Note that there is ample flexibility to how the arguments of acqf_constructor are used. In get_NEI, they are used in some preprocessing steps before constructing the acquisition function. They could also be directly passed to the botorch acquisition function, or not used at all --  all we need to do is return an AcquisitionFunction.
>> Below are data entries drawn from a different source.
Each scene shows the same named points in several views. A view is turned or mirrored, shifted and resized as a whole, has a little noise and may leave points out.

Scene 1
View 1
mog: [  0  19 -10  -8  -4 -11  16  26 -16  12   2  -8   0  -5 -10 -30   7   2
   5  -1  13  -8  -7   2  -8 -13   4  18  30]
viti: [ -7   0 -16   0   5   1   0  24 -16  23 -16  12  17 -26  -9 -24 -17  11
  14  -7  18   9   2  -1  -9   3   9   9  31]
kobu: [  1   9 -14 -19 -10 -12   8  14 -13   0   1  -7 -16   2   7 -18  13  -2
  -7   1   5  -7   0   8   1 -15  -2   4  11]
lilud: [ -1 -13 -18   7  11   4  -2  23 -13  11 -22  16  27 -26   1 -15  -5  22
   7  -1  23   7   0  -7 -10   5   7  -6  25]
vogo: [ -3  -7 -16   2   6   1  -1  22 -13  11 -15  11  19 -22   0 -17  -4  16
   7  -3  20   4   0  -4  -8   0   8   0  24]
dozel: [ -1 -21 -20  -6   0   0 -11   8  -8   5 -21  17   5 -19  15  -5  -4  13
  -2  -2  13  10   9   0   1   3   3 -16   8]
Dol: [ -4   2 -13  -9  -2  -4   2  19 -13  13  -9   3   4 -13  -1 -22  -3   4
   6  -3  13   2   2   3  -3  -4   5   6  22]
Zatil: [ -6  15 -11 -12  -6  -9   6  21 -15  19  -3  -3  -2 -10 -10 -30  -5  -1
   9  -6   9   1   2   5  -4  -5   7  17  27]
Rolud: [ -6 -39 -24   4  11  12 -26  10  -7  13 -35  34  26 -38  17   0 -22  23
   6  -8  20  25  13  -5   0  17   8 -26  10]
Kod: [ -3  -5 -15  -5   1  -3  -1  18 -14  10 -12   6   7 -16   3 -16  -3  10
   3  -1  16   3   0   1  -5  -4   4   0  20]
fakev: [ -2 -18 -19  -2   5   2  -9  13 -10   7 -20  17  13 -22  10  -9  -5  16
   3  -3  16   9   6  -3  -3   3   4 -12  15]
dud: [  4  -1 -14 -11  -1 -10   7  17 -12  -6  -4  -3  -3   0   9 -14  17   8
  -8   4  12  -7  -4   0  -2 -12  -3  -3  13]
daz: [ -6  -4 -15 -11  -3  -3  -6  14 -12  14 -12   8   1 -16   3 -18  -9   3
   5  -7   8   9   6   5   2   1   5   1  17]
vuti: [  5 -12 -18  -9   0  -8   3   8  -8 -14  -8   3  -6   0  21  -3  23  11
 -16   5  11  -5   0   0   1 -10  -5 -18   3]
View 2
dud: [ 26  -4   2  -7  -1 -14 -36 -20  -1   8   3  -1  -4  25   9 -29   3  28
  19  -3   2   8  12  15  -3  13  18   2  30]
viti: [-10 -24   1  -5   1 -13  15 -16  33  -4  13   6 -31   4   4 -22 -23   7
  20  -2  -1  32   2   9  -1  32   4  -6 -11]
lilud: [-10 -19 -15 -10 -13 -15  13 -27  12   2  37  -4 -24  19 -16 -34 -19   2
  28  -8 -12  17  -3   3  -8  35  -1  -3   7]
mog: [ 16 -15  15  -7  11  -1  -4  -2  11   0 -13   6 -23  18  42 -24  26  32
  -2 -14  17  28  25  22   2  16  27   8   5]
Rolud: [-11 -15 -28 -12 -20 -33 -14 -46  30  11  51  -6 -11  10 -58 -28 -74 -11
  57  19 -30   9 -25 -10  -7  37 -20 -19  15]
Zatil: [ 15 -19  18  -6  16  -4  -7  -6  30  -2 -14  14 -21   6  32 -18  -1  27
   7  -2  16  33  19  18   2  15  22  -1   0]
dozel: [ 16  -5 -13 -11 -10 -25 -36 -33  14  13  23  -7  -2  18 -26 -27 -36   9
  39  12 -10   7  -6   4  -3  19   1  -7  28]
vuti: [ 37   8 -10  -9 -11 -20 -63 -29 -16  18  13  -9  11  40  -5 -33   6  30
  25  -1  -3  -7  14  14  -6   2  17   9  52]
vogo: [ -4 -19  -8  -8  -8 -14   4 -22  15   2  24   0 -22  20  -7 -29 -14   9
  23  -6  -6  18   2   8  -6  29   5  -3   6]
kobu: [ 46   3  16  -9  12 -11 -64 -10   6  14 -26   4   5  21  30 -20  11  39
  11   5  16  12  26  20   3  -4  33   8  30]
fakev: [  7 -10 -14  -8 -11 -21 -20 -30  13   6  28  -5  -9  19 -24 -27 -29   5
  36   6 -12  11  -4   5  -5  25   0  -6  21]
View 3
dud: [ -6   1 -12 -11  -6   5   3   6   0  -4  -6   1 -18   5   3   1  13  -9
   5  -9  -1   1 -12   4   8   4  13   8   1]
Kod: [  4   2  -9  -6  -2   8  -8  -3   0   3 -13  -6  -6  -2 -11  -5  12 -14
   0  -6  11   5  -7  -6   4   0   5   8   0]
lilud: [ 12   6 -18   2   7   6 -14  -4  -4   3 -20  -5  -6 -13 -20 -18  14 -16
  -6  -5  16   6  -3 -19   5   0   1   1   5]
mog: [  1   2 -14 -11  -2  -9  -3   0  -7  -8 -18   6 -20  -3  16  -6   3 -10
   6 -21   8 -11  -4   8   9   8   5 -15  -1]
kobu: [ -8  -2  -5 -17 -11   1   4   3   3  -3  -6   1 -15  10  13   6   7  -8
   8 -14   2  -6 -10  14   5   5  10   4  -6]
vuti: [ -7   0 -11 -10  -9  14   6   7   5   0  -1  -2 -16  10  -7   5  20 -10
   5  -2  -4   9 -17  -1   7   1  16  23   0]
daz: [  5   2  -2  -7  -5   4 -10  -9   0   4 -13  -7   1  -1  -4  -3   7 -14
   2 -10  17  -4  -4   1   1  -2  -1   1  -5]
Zatil: [  4   1  -6 -11  -2  -8  -8  -7  -6  -3 -17   0  -7  -2  12  -5  -1 -11
   6 -20  17 -13   0  10   5   5  -1 -13  -5]
vogo: [ 10   4 -14   0   4   3 -12  -5  -6   2 -18  -5  -7  -9 -12 -14  11 -14
  -4  -9  15   2  -5 -10   6   2   1  -1   3]
dozel: [  3   2  -7  -4  -5  14  -8  -5   3   9  -8 -11   3   0 -19  -2  16 -15
  -2   1  14   8  -9 -10   1  -6   3  18  -2]
Rolud: [ 16   5  -7   7   3  21 -21 -12   1  16 -13 -20  16 -10 -42 -12  19 -21
 -10   8  25  14  -4 -26  -4 -11  -5  21   2]
fakev: [  9   3 -11  -1   0  12 -11  -4   0   6 -12 -10   0  -5 -19  -8  16 -15
  -3  -2  14   8  -7 -12   2  -4   1  11   0]
Dol: [  4   1  -4  -9  -3  -2 -10  -8  -2   1 -15  -4  -2  -1   4  -4   3 -13
   5 -14  17  -8  -1   6   3   2  -1  -4  -6]
View 4
daz: [ -4 -12   5  -8   7  -3  -2  -8  -7 -17  -5  -3   0   7   7  15   6  -5
  10   1   2   7   5  -2   7  20  -6   3  12]
Zatil: [ -7 -16  -6 -14   8   4  -6  -7 -13 -12  -6  -6   3   4   4  18  -2 -20
  10 -10  10  -3  -8 -14  13  19  -2   1  14]
vogo: [  0 -17  -5  -2   7  -2 -10  -8   0  -8 -10  -7   1  11   4   9  11   4
   7   0   5   1   7  -2   7  21   2   8  -6]
Dol: [ -5 -14  -4  -8   6  -1  -6  -6  -7 -14  -6  -4   3   6   4  12   2 -10
   9  -4   4   0  -1  -5   6  17  -3   4   8]
Kod: [ -1 -10   1  -2   4  -4  -4  -5   3 -15  -7  -2   4  10   4   6   7  -1
   7   5  -4   5   7   3   1  14  -6  10   0]
dud: [ -5  -7  -5  -5  -1   3   1  -1   3 -19  -3  -1  15  10  -2   3  -3 -18
   9  -1  -7  -4  -8   1  -4   0 -12  16   0]
fakev: [  2 -12   6   0   4  -7  -6  -8   4 -14 -10  -3  -1  12   7   8  13   8
   6   9  -5  10  14   6   1  21  -5   9  -3]
mog: [ -8 -18 -15 -11   5   9  -7  -4  -9 -12  -6  -8  10   6  -1  12  -5 -25
  10 -12  11 -11 -15 -16  10   9  -2   7   8]
dozel: [  1  -6  11  -1   2  -9  -1  -7   6 -20  -7   2   0  10  10   7  11   5
   8  12 -10  12  15  10  -3  17 -11  10   1]
vuti: [ -2  -2   4   0  -6   1   7   1  10 -25   1   4  15  11   1  -1  -2 -12
   9   8 -20   3   1  11 -11  -4 -18  21  -4]
viti: [ -1 -20  -5  -7  11  -4 -14 -10  -8  -5 -14  -9  -6   9   7  15  12   2
   7  -2  13   2   6  -8  16  30   5   1   2]

Which points are out of place in each view (at most two, in the order of its rows)? Write none if all are in place.
view 1 | Kod
view 2 | dud, kobu
view 3 | Dol
view 4 | none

We now give a bare-bones example of a custom factory function that returns our analytic scalarized-UCB acquisition.
def get_scalarized_UCB(
    model: Model,
    objective_weights: Tensor,
    **kwargs: Any,
) -> AcquisitionFunction:
    return ScalarizedUpperConfidenceBound(model=model, beta=0.2, weights=objective_weights)
By following the example shown in the custom botorch model in ax tutorial, a BotorchModel can be instantiated with get_scalarized_UCB and then run in Ax.
ScalarizedObjective¶Using the ScalarizedObjective abstraction, the funcitonality of ScalarizedUpperConfidenceBound implemented above can be easily achieved in just a few lines of code:
from botorch.acquisition.objective import ScalarizedObjective
from botorch.acquisition.analytic import UpperConfidenceBound
obj = ScalarizedObjective(weights=torch.tensor([0.1, 0.5]))
SUCB = UpperConfidenceBound(gp, beta=0.1, objective=obj)